特に、ブリーダー崩壊や悪徳業者の現場から救出されたような犬猫の場合は、大きな病気にかかっていたり、怪我、極度に人間を怖がっていたりすることがあります。保護団体から犬猫を引き取るのは「タダ」だと思っている方も多いかもしれませんが、譲渡ができるようになるまでには、相当な時間と労力、そしてお金がかかっており、それらは全て寄付で賄われています。元気な犬猫を引き取れるのは、先に寄付をした方々のおかげでもあり、今後保護される犬猫のためにも寄付金は重要な役割を果たすことをふまえて、寄付金の支払いに理解を求めてもらえるよう、多くの団体が呼びかけています。
個人的な意見にはなりますが、少し多めの金額を寄付してあげると良いと思います。病気や年齢の問題もあり、譲渡の段階まで進めない犬や猫達も数多くいます。少しだけ多くの寄付をすることで、その子達の生活費に充てることができます。
迷惑をかけないために
もしかしたら、ペットショップに行き、一目惚れで犬や猫を飼う方が簡単かもしれません。「譲渡」という選択肢は、購入に比べると、少し多くの手間がかかります。何故なら、保護団体の人たちは「この先、もうシェルターに来る必要がない、そんな幸せな生活をずっと送ってほしい」と心の底から思っているからです。
その分、私たち飼い主に、覚悟が求められます。

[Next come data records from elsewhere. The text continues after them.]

Every row comes from one small tree of marks. The marks that hang from a mark follow it in brackets, in alphabetical order. Every link used is in the known rows. Which tree was each row made from?
In the rows, 128 means zero.
Known rows:
tege{lifal}: [146  65 125 148 147 142 138 145 133  89 140 128  91  93 147  90 130 164
 105 110 120 126 127 146 111 124  88  90  95 128 116 111 120  65 119 143
  84 133 127 128 149 180 147 101 178 116 181  75 167 150 138 128 170  78
 122 124 153 163  95 112 133 101 125 145 138 140 143]
rima{kesug{dogugim{rulo} vuzez}}: [132 122 110 156 107 141 109 141  87 110 194 149  92  83 146  66 138 146
 100 105 156 116 152 106 107 134 116  85 114  71 123 126 119 109 167 128
  88 147 163 177 121 153 128 111 139 148 200  66 155 169 106 149 144  74
 159 107 136 156 160 108 121 102  79 122 109 149 121]
tege{kesug}: [143 101 127 146 132 160 132 162 120  89 152 148 101  89 126  78 123 155
 109 110 122 145 122 122 100 125  90  87  98 123 107 105 138  75 139 127
  72 133 152 128 133 158 141  99 144 113 194  90 171 152 123 127 148 100
 109  98 154 157 106 101 132 111 115 152 134 143 145]
mubo{tizop}: [146 108 158 163 148 130 145 142 143  55 162 157  99  73 132  64 112 155
 129  94 124 139 142 142 124 108  90  93  75 133 105 109 132  89 153 124
  66 125 142 110 117 173 158  95 165 112 190  87 160 159 137 132 155 125
  96 116 171 153 115 118 116 116 111 143 115 122 147]
kesug{dogugim{rulo} rima vuzez{nedoz{lifal tege}}}: [107  97 113 129 121 123 135 104 109 148 161 119 100 119 179 120 150 141
  87 114 179  87 162 118  89 109 133  88 173  77 152 120 146  98 135 127
  72 144 181 170 128 146 166 141 139 149 191  79 144 160 101 159 139  71
 201 140 157 167 188 165 105  71  76 139 134 134 129]
piroses{tizop}: [140  99 135 145 159 119 128 157 128  66 180 138 101  86 145  68 107 160
 122  87 130 143 129 143 111 110  86  80  57 142 114  97 132  82 132 133
  69 128 145 134 126 176 163  96 169 112 194  92 181 163 109 126 150 104
 107 129 162 155  87 110 134 107 103 165 126 126 151]
rima{kesug{vuzez{dogugim{rulo} nedoz{tege{lifal}}}}}: [128  96  96 111 118 139 104 133 109 139 148 125  83  72 176  97 175 171
  95 132 184  96 178 124  87 119 130  85 174  87 151 131 123  88 111 118
  72 129 145 180 128 145 136 137 100 163 159  55 153 152  99 130 145  55
 152 139 135 191 178 145  90  77  84 119  88 126 144]
lifal{nedoz{vuzez} tege{kesug{dogugim{rulo}}}}: [ 82 109 104 134 170 144 110 161 126 132 181 142 113  93 163  92 158 145
  91 139 169 106 120 125 105 160 137  90 164  63 111 132 142  71 149  69
  53 146 158 157 128 139 125  81 108 130 192  69 122 141  99 144 127  66
 159 160 117 156 137 146 139 111  99 141 134 159 176]
tege{kesug{dogugim{rulo} rima} lifal nedoz{vuzez}}: [112  88  88 150 150 158 136 139 117 160 159 115  87 107 152 153 169 133
  59 115 158 107 112 118  82 148 106  74 174  85 101 131 155  80 144 125
  88 140 160 170 183 149 113 114 126 126 174  61 170 157 134 140 152  33
 199 136 138 187 140 128 124  86  90 128 156 160 113]
mubo{piroses tizop{rulo}}: [152 124 154 173 145 149 151 140 155 101 191 143  98  78 136  82 100 154
 126  87 106 123 135 118 116 119  70 105  70 132 115 116 146  76 178  98
  67 132 140 126 121 173 135  89 160 105 179  89 153 162 145 152 168 124
  86 129 182 162 119 115 101 109 126 143 137 114 159]
tege{kesug{dogugim{rulo} rima vuzez} lifal nedoz}: [124 110  96 149 127 158 123 132 103 152 158 117  91 102 137 150 168 144
  69 115 159  98 113 106  64 129  99  71 167  88 108 138 167  94 140 151
 107 146 158 171 175 144 114 123 111 121 176  67 182 172 129 151 150  28
 205 127 139 177 161 123 107  77  75 118 158 154 102]
rima{kesug}: [153  99 118 151 118 146 127 155 118  70 171 146  92  85 139  65 114 161
 111 103 127 144 137 124 106 119 108  85  89 117 127 103 109  83 121 126
  81 134 148 130 125 173 149 104 165 124 201  87 172 152 119 125 157 104
 106  87 147 147 113 103 134 111 108 138 115 134 137]
kesug{dogugim{rulo} vuzez{nedoz{lifal}}}: [117  97 129 128 126 125 127 113 110 138 148 122  86 109 155  91 163 142
  95 114 169  90 154 135  90 124 125  78 144  78 132 125 116  95 152 119
  86 157 156 169 135 165 136 118 146 151 182  57 136 145 105 163 150  58
 173 139 139 179 149 144 109  82  84 148 130 152 131]
dogugim{rulo vuzez{nedoz{tege{kesug{rima} lifal}}}}: [120  81 104 127 143 150 130 127 122 162 140 131 107 106 157 127 166 148
  92 108 172 114 134 109  78 130  86  96 177  98 145 119 170  53 117 124
  59 122 160 168 160 150 117 119 113 116 183  77 165 149 118 133 147  70
 162 133 168 185 170 153  98  92  92 144 164 132 161]
lifal{nedoz{vuzez}}: [117  51 118 131 180 123 148 156 128  75 160 139  81 100 163  80 124 134
  82 116 136 118 130 148 106 142 135  86 126  97  91 114 120  87 124  77
  73 135 157 128 123 175 145  97 185 102 182  75 150 144 107 142 148  98
 106 139 142 159 119 136 150 111 129 166 154 157 165]
kesug{rima vuzez{dogugim{rulo} nedoz{tege}}}: [120 108 119 119 132 120 130 126 107 119 151 137  92 102 185  92 142 141
 105 120 169 101 180 127  91  99 141  83 162  93 144 126 165 101 133 102
  61 128 190 173 119 134 178 131 135 123 191  84 171 164  93 146 113  84
 167 147 163 163 211 150  79  75  73 151 124 122 147]
lifal{nedoz tege}: [115  89 127 125 173 127 132 154 145  70 158 142 108  99 172  73 116 167
 120 131 140 121 115 154 103 117 133  94 119 111 122 112 133  63 106  93
  72 141 140 103 109 164 162  79 166  97 197  95 152 139 104 141 141  89
 116 156 136 124 116 140 137 111 123 150 140 135 190]
mubo{tizop{rulo}}: [142 123 159 173 141 132 142 142 151  79 174 150 101  90 139  82 113 162
 120  93 118 121 131 133 121 108  79  90  89 122 119 111 135  85 152 115
  68 135 149 121 111 169 152  85 169  97 181  89 157 167 137 138 161 120
 111 126 169 166 113 126 103 110 107 146 120 112 150]
lifal{nedoz tege{kesug{rima vuzez{dogugim}}}}: [103 128 105 125 143 139  92 154 114 105 175 146 101  94 166 100 131 135
 104 147 161 111 136 115  82  97 136  81 162  82 112 144 178 109  99 124
  67 127 167 127 118 135 167 119 109 127 175  97 173 157  89 154 104  90
 160 143 135 133 174 144 106  92  92 135 144 136 156]
vuzez{nedoz{tege}}: [127  78 130 116 151 131 152 142 133  87 130 134  95 100 164  84 132 171
 116 117 146 130 144 152  93 105 133  92 126 121 141 100 127  71 108  99
  73 123 160 129 116 157 171  98 158 111 193  91 161 139 113 125 151 101
 107 128 151 154 131 132 124  96 111 161 128 123 166]
vuzez{dogugim nedoz{lifal{tege}}}: [110 101 121 106 139 121 123 132 144 113 131 126  97 100 182  85 139 165
 125 141 165 117 158 168 102  98 134  84 149 111 145 119 115  64  91 118
  53 139 135 118 120 169 183 113 140 154 172  82 147 121 108 136 126  77
 135 153 129 159 108 153 115  84 107 151 104 124 161]
palu{norur piroses{tizop{mubo}}}: [149  95 125 139 154 141 148 173 135  79 203 104  99  73 144  56  96 130
 137 104 127 108 126 117 122 112  75  77   4 169 113 110 125  46 166  60
  56 116 131 143 154 183 178  83 138  93 193 118 165 151 112 119 117  87
 124 128 140 129  83  97 135 110 131 170 174 142 148]
tizop{mubo}: [150  97 141 144 141 128 161 170 132  74 153 129  93 107 150  63 115 138
 130 112 111 123 122 150 137 102 100  91  72 130 104 112 128  43 161  96
  80 126 147 129 124 178 159  97 166  95 200 101 161 146 125 126 142 107
 120 112 139 152 110 108 131 115 121 173 161 146 158]
nedoz{tege}: [132  73 126 135 148 132 156 152 128  78 152 145 107  92 170  80 113 172
 118 106 129 135 141 137 117 121 106  98 110 121 126 100 132  66 127 113
  63 127 158 127 111 157 170  98 167 113 201  96 160 154 122 121 147 108
 104 117 159 147 121 123 141 105 117 150 121 130 158]
palu{norur}: [144  83 134 142 138 145 149 146 125  70 160 131 101  80 156  67 111 155
 125 105 120 126 136 133 112 130 101  83  74 138 113 109 110  73 146 102
  73 144 153 129 152 176 167  77 169  98 202  82 174 139 125 115 135  93
 117 120 151 126 114 101 141 101 132 153 133 153 149]
vuzez{dogugim{rulo} nedoz{lifal}}: [128  92 133 122 133 128 136 122 134 126 126 124  87  98 175  76 142 153
 110 123 164 108 159 158  99 119 122  78 129 117 143 113 107  68 133  95
  55 156 149 144 144 167 160 112 153 145 183  70 145 131 112 143 135  65
 146 148 147 173 133 145  96  84 100 168 104 130 148]
lifal{nedoz}: [132  78 133 134 168 132 143 150 132  63 148 135  92  96 154  66 113 152
 108 119 131 127 120 150  93 121 131  84  94 118 113 108 121  77 117  90
  82 144 148 102 129 172 154  85 183  94 195  90 163 142 116 142 149  88
 110 135 152 135 117 125 131 105 128 160 145 141 165]
nedoz{lifal}: [140  65 127 143 135 133 151 135 134  93 149 133  96 106 156  83 116 156
 104 102 127 127 131 145 112 122  92  91 102 124 115  99 113  63 129 137
  68 149 141 120 130 184 158 116 181 130 189  83 152 146 130 136 156  95
 121 110 157 161  94 128 143 101 123 153 134 142 140]

Write each row's tree:
[107  70 116 120 178 121 129 157 120  84 157 136  76  87 180  69 126 125
  93 130 151 120 151 155 112 131 150  76 129  93  81 129 119  93 117  70
  60 132 158 130 131 169 163 102 170 127 169  75 147 138 108 142 124  90
 116 152 132 157 128 135 136 103 123 167 128 151 155] | lifal{nedoz{vuzez{dogugim}}}
[108  97  95 154 137 153 114 132 104 169 169 135 122 104 157 118 146 138
  95 108 173 122 131  96  98 145  84 100 162  73 124 129 173  60 137 137
  51 130 159 169 163 148 128 114 113 136 190  82 160 161 131 144 136  55
 186 137 163 169 153 140 115  94  90 129 136 139 135] | nedoz{tege{kesug{dogugim{rulo vuzez} rima} lifal}}
[106  77 119 131 173 119 137 153 121 102 157 140  85  88 188  66 133 129
  92 125 154 107 151 151 114 152 143  78 132  91 100 129 124  79 149  48
  52 147 163 155 137 160 149  95 165 120 184  63 141 144 103 147 119  73
 133 164 141 165 152 140 122 103 107 169 120 151 165] | lifal{nedoz{vuzez{dogugim{rulo}}}}
[138  84 114 126 132 159 109 144 116 124 126 130  75  87 121 114 181 155
  91 125 146 110 132 125  73 107  98  81 142 105 112 125 143  94 115 153
 107 124 135 150 143 157 118 122 117 130 152  61 174 146 116 137 169  73
 134 117 141 195 134 122 112  89 108 143 160 154 140] | tege{kesug{vuzez{nedoz}} lifal}
[100 117  94 126 152 140 138 162 129 140 163 133 101 102 185 125 151 142
  87 126 153 116 132 126  98 139 115  78 197  95 105 132 172  72 133  92
  49 134 176 168 142 136 144 116 103 122 190  78 164 154 110 131 106  76
 170 145 131 174 160 142 117  96  76 139 139 138 150] | lifal{tege{kesug{rima} nedoz{vuzez{dogugim{rulo}}}}}
[ 99  98 100 128 139 140 120 159 133 157 165 143 110  92 182  97 156 154
  96 130 158 107 150 127 133 152  91  94 179  86 112 124 138  55 146 109
  24 143 148 166 121 148 133 126 103 168 175  64 121 142 106 132 118  82
 147 140 129 194 124 154 133 105  96 142 104 145 161] | nedoz{lifal{tege{kesug}} vuzez{dogugim{rulo}}}
[109  81  99 126 148 141 126 175 115 119 155 147  97  77 172  88 139 150
  97 128 152 135 160 120 124 139 116  93 159  96  90 122 148  82 130 101
  40 113 170 156 117 141 156 123 116 150 171  82 146 148 116 116 116 106
 110 121 138 181 134 126 140 102 111 153 106 139 146] | nedoz{tege{kesug} vuzez{dogugim}}
[ 90 119  91 140 152 144 137 150 123 146 179 129 109 112 165 132 153 143
  79 121 158 113 117 115  94 141 117  83 189  76 113 129 169  77 143 101
  69 140 177 166 144 133 132 101 110 117 200  80 157 156 114 141 127  62
 186 142 123 160 149 141 131  96  74 128 151 148 137] | lifal{tege{kesug{dogugim{rulo} rima} nedoz{vuzez}}}
[111  82 107 128 130 140 143 120 122 166 143 132 113 115 162 121 157 142
  88  98 174 113 137 104  84 133  92  96 185  95 147 107 160  54 123 109
  42 138 176 164 137 155 131 134 116 132 190  86 150 143 110 143 132  86
 161 119 169 182 166 167 104  90  90 157 160 132 158] | dogugim{rulo vuzez{nedoz{lifal tege{kesug{rima}}}}}
[113 102 101 121 105 133 117 119 107 149 168 126  96  90 168  98 164 167
  87 120 190  93 164 112  88 126 139  91 173  70 156 120 108  97 123 116
  78 146 160 174 109 152 136 136 111 175 179  64 132 149  98 148 150  67
 168 119 134 178 161 155 119  78  82 119  98 137 130] | rima{kesug{dogugim{rulo} vuzez{nedoz{lifal tege}}}}
[125 129 127 148 126 128 126 113 100 118 166 132  88 116 149  90 145 123
 101 114 161 103 155 123  90 106 137  75 130  81 134 129 148 117 160 120
  94 143 181 171 143 148 155 110 157 117 202  79 172 163  98 163 138  72
 190 134 157 151 190 131  88  81  68 150 148 146 127] | kesug{dogugim{rulo} rima vuzez{nedoz}}
[114  76 113 122 164 121 164 153 121 112 139 127  79  89 186  92 147 145
  85 110 145 114 146 157 107 151 123  71 155 103  88 126 125  71 145  67
  65 146 166 171 145 159 137 103 149 121 183  57 159 147 120 133 124  65
 132 150 133 182 137 127 123  97  92 162 125 143 142] | tege{nedoz{vuzez{dogugim{rulo}}}}
[119 116 121 116 135 149 126 150 124 133 130 139 105  82 164  82 154 169
 119 139 170 126 158 133  93 124 127  86 150 110 143 114 143  63 132  82
  49 132 169 154 130 129 151 102  98 134 187  84 151 135 105 123 123  75
 131 139 146 174 161 131  88  87  91 159  94 122 160] | vuzez{dogugim{rulo} nedoz{tege{kesug}}}
[ 98  87 107 113 169 117 153 161 134 118 148 129  96  92 200  93 148 159
 100 124 150 108 146 160 115 145 121  81 182  95 104 131 137  62 136  73
  52 140 157 167 123 149 143  92 130 124 188  61 148 146 112 130 115  67
 133 168 118 177 138 140 129 101  91 152 118 136 163] | lifal{tege{nedoz{vuzez{dogugim{rulo}}}}}
[138 102 125 134 131 125 134 128 109  82 151 136  73 111 145  95 131 127
 102 106 134 114 152 128  83  85 127  74 125 107 123 117 149 119 125 137
  97 125 174 149 132 161 163 126 177  99 188  89 190 159 103 150 144 105
 148 113 164 155 177 129 104  87  93 152 173 141 136] | kesug{rima vuzez{nedoz}}
[125 110 106 151 121 151 125 143 141 118 168 140 120 114 155 117 122 157
 106 117 134 127 117 109 104 110  87  97 142 114 134 107 159  62 112 159
  52 138 149 119 125 159 158 129 138 131 196 104 157 151 117 135 139 101
 155 106 156 148 114 146 132 100 105 129 145 136 147] | nedoz{lifal{tege{kesug{rima}}}}
[115  74 131 115 158 118 154 134 122 121 136 142 103 102 175  70 145 156
 115  99 161 120 149 140  98 138 109  96 153  96 138 109 140  58 136  76
  55 131 166 169 122 157 133  93 143 107 201  73 148 143 109 138 136  91
 114 145 160 170 163 147 113 100  96 168 142 128 181] | dogugim{rulo vuzez{nedoz{tege}}}
[131 113 139 126 144 128 134 135 125 104 129 132  89  94 166  58 140 151
 120 125 154 123 165 158 100 117 134  74 115 114 139 116 120  75 145  82
  63 144 159 147 142 155 162  89 155 119 191  74 162 138 107 137 131  69
 135 150 148 162 149 123  84  90  92 171 104 128 153] | vuzez{dogugim{rulo} nedoz}
[117 102 111 130 139 159 115 137 127 157 134 121 107  91 148 115 175 179
 100 136 179 115 133 128  81 137 119  90 151  94 152 118 136  59 128 111
  75 136 147 156 158 134 131  95  98 142 179  69 148 137 121 126 159  39
 166 147 141 181 133 135 102  82  96 132 108 135 145] | vuzez{nedoz{tege{kesug{dogugim{rulo}} lifal}}}
[116 111 104 154 138 158  98 131 103 144 175 127  95 103 141 125 161 128
  72 132 165  93 120 103  69 132 117  79 146  75 114 140 165 103 143 138
  94 148 157 154 167 144 124 117 123 120 175  72 162 164 112 164 145  35
 207 144 149 158 171 138 101  85  89 125 155 158 129] | tege{kesug{dogugim{rulo} rima vuzez} lifal{nedoz}}
[123  63 132 125 144 120 147 116 128 135 127 131  94 109 160  75 152 142
 103  93 159 107 142 143  94 141  96  88 145  98 132 110 122  58 141  99
  59 151 147 157 140 185 122 108 162 127 187  61 137 133 115 153 145  79
 132 138 158 181 129 152 116  98 101 172 154 145 163] | dogugim{rulo vuzez{nedoz{lifal}}}
[115  68 127 108 158 120 146 137 119 101 133 141  98  97 165  74 137 156
 117 103 158 133 147 142  97 119 117  96 147  98 126 113 136  69 104  95
  65 120 159 145 117 163 149 101 149 112 187  83 160 139 114 133 140 109
 100 135 154 161 136 141 126 101 111 165 148 131 171] | dogugim{vuzez{nedoz{tege}}}
[144 124 140 154 149 117 136 176 140  92 192 113 100 112 149  74 117 145
 129  92 121 112 108 146 130  96  70  79  52 133 120 109 140  49 156  86
  74 125 146 152 113 178 156  88 161  84 187 106 166 169 116 130 153 108
 134 137 140 174  88 121 118 108 100 180 161 124 163] | piroses{tizop{mubo rulo}}
[124 106 107 150 122 136 110 144  94 101 179 145  96  85 137  55 119 134
 114  99 160 144 143 118 109 133 116  88 106  72 108 129 110  88 125 126
  76 133 147 145 133 180 137  97 151 147 192  80 163 147 122 145 142  92
 132 107 137 141 114 105 142 109 101 133 119 147 120] | rima{kesug{dogugim{vuzez}}}
[130 106 112 121 100 131 109 123 108 131 154 129  75  79 165  80 162 148
  92 118 176  98 177 128  90 116 130  75 155  87 145 126 103 100 123 117
  70 149 153 170 126 165 135 144 125 172 171  57 148 145  95 146 134  69
 155 115 136 186 159 144  93  83  80 136 100 138 129] | rima{kesug{vuzez{dogugim{rulo} nedoz{lifal}}}}
[141  82 119 141 155 146 136 152 126  75 200 121 101  62 140  59  93 148
 123  96 133 121 139 107  96 128  74  74  17 166 121 101 122  72 144  88
  53 127 136 140 156 174 177  81 154 103 192 106 177 155 109 123 124  83
 110 133 160 125  81  93 139 103 135 159 149 139 136] | palu{norur piroses{tizop}}
[138 100 110 141 139 157 153 150 124  95 141 129  95 106 135 122 123 151
  90 104 128 139 104 123  73 112 104  71 134 129 107 108 159  79 109 130
  95 135 170 122 155 154 147 111 146  92 197 102 201 155 128 130 146  84
 143 100 153 148 130 108 120  93 101 144 172 137 121] | tege{kesug{rima} nedoz}
[104  81 104 123 139 146 136 137 111 147 134 121  96  98 137 115 148 142
  89 104 170 126 106 125  79 141 100  81 163  83  87 135 130  67 101 121
  82 153 146 138 158 175 115 114 115 148 168  74 162 131 141 151 141  58
 146 121 124 174  83 129 148  87 105 142 155 156 110] | tege{kesug{dogugim{vuzez}} nedoz{lifal}}
[ 90  92  89 134 159 144 121 152 112 119 183 137 102 103 163 121 126 128
  74 133 171 120 131 107  96 133 153  89 162  73  99 126 157  97 114  94
  64 123 185 134 135 140 160 117 132 126 183 100 152 147 109 143 130  91
 161 129 143 147 151 149 146  94 108 140 147 149 141] | lifal{nedoz{tege{kesug{dogugim rima}} vuzez}}
[127 103 123 127 115 121 130 109 110 134 147 126  81 113 176  98 149 127
  93 114 166  92 170 133  89 100 123  72 151  98 138 127 140 101 137 123
  68 147 172 167 142 162 164 146 152 142 178  73 161 154  99 161 124  73
 185 138 157 176 185 158  79  74  78 155 135 136 126] | kesug{rima vuzez{dogugim{rulo} nedoz{lifal}}}
[118 107 118 145 116 126 127 101 106 137 158 120  89 123 162 106 150 125
  87 109 167  91 155 128  87 106 130  74 147  80 141 125 135 107 148 132
  85 152 171 166 143 162 155 132 160 140 190  74 153 158 104 170 139  68
 204 129 152 162 171 153  97  76  77 143 146 148 115] | kesug{dogugim{rulo} rima vuzez{nedoz{lifal}}}
[111  56 125 113 151 117 158 118 128 145 126 132 107 107 182  89 153 159
 102  99 170 108 144 139  99 141  99 100 169  95 142 107 127  43 124  87
  48 143 157 160 122 172 129 114 142 133 191  69 132 135 112 142 140  85
 127 141 159 186 140 168 121  93 102 165 141 133 174] | dogugim{rulo vuzez{nedoz{lifal tege}}}
[103 103 118 134 144 121 137 114 106 135 159 135 108 115 175  87 134 131
 109 102 183 118 154 125  95 120 132  90 155  74 147 125 154  77 137  93
  58 132 184 168 140 150 160 101 148 118 210  90 157 149 109 152 126  78
 175 149 162 145 179 150 101  87  80 154 143 131 147] | kesug{dogugim{rulo vuzez{nedoz{tege}}} rima}
[146 110 131 154 156 140 133 154 137 110 211 123  99  89 149  79  94 159
 119  77 114 126 126 123 104 121  64  93  56 142 128 104 150  72 158  98
  69 134 143 148 124 175 141  88 165 105 186  93 167 171 120 146 167 108
  98 145 175 165  91 107 116 102 119 164 157 119 160] | mubo{piroses{tizop{rulo}}}
[104  48 100 120 147 118 147 150 124 121 153 133  93  90 201  96 132 150
  87 122 159 117 170 145 131 135 120  96 165  95 103 118 119  71 119 106
  33 125 158 147 114 167 175 144 151 168 169  75 129 143 119 127 126 102
 121 134 141 187 114 154 154  93 122 154  99 139 143] | nedoz{lifal tege vuzez{dogugim}}
[129 103 133 112 132 122 120 139 107  90 134 135  71  87 157  68 145 139
 113 128 153 115 170 151  92  93 140  72 126  99 111 130 132 114 120 112
  86 125 162 150 124 158 166 116 146 133 167  73 174 147 104 145 127  88
 125 135 138 166 155 121 100  83  93 162 126 140 133] | kesug{vuzez{dogugim nedoz}}
[120  72 114 102 144 129 113 140 116 121 123 120  77  81 178 105 164 167
 105 136 172 103 170 149  95  99 133  86 160  93 126 135 135  94  94 131
  80 115 144 154 128 152 164 130 127 151 148  64 168 145 110 131 142  71
 136 152 137 187 152 141 105  76 106 141 108 130 147] | kesug{vuzez{dogugim nedoz{tege{lifal}}}}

でも、本来、動物を飼うということはそういうことではないでしょうか。
よく考え、検討した末であれば、保護団体の側も間口を広げて、待ってくれています。もし、犬や猫を飼おうと真剣に考えている方がいるなら、譲渡を選択肢の一つに加えてみてください。幼犬や幼猫ばかりではないかもしれませんが、愛情深く育てることで、より幸せな生活が待っていると思います。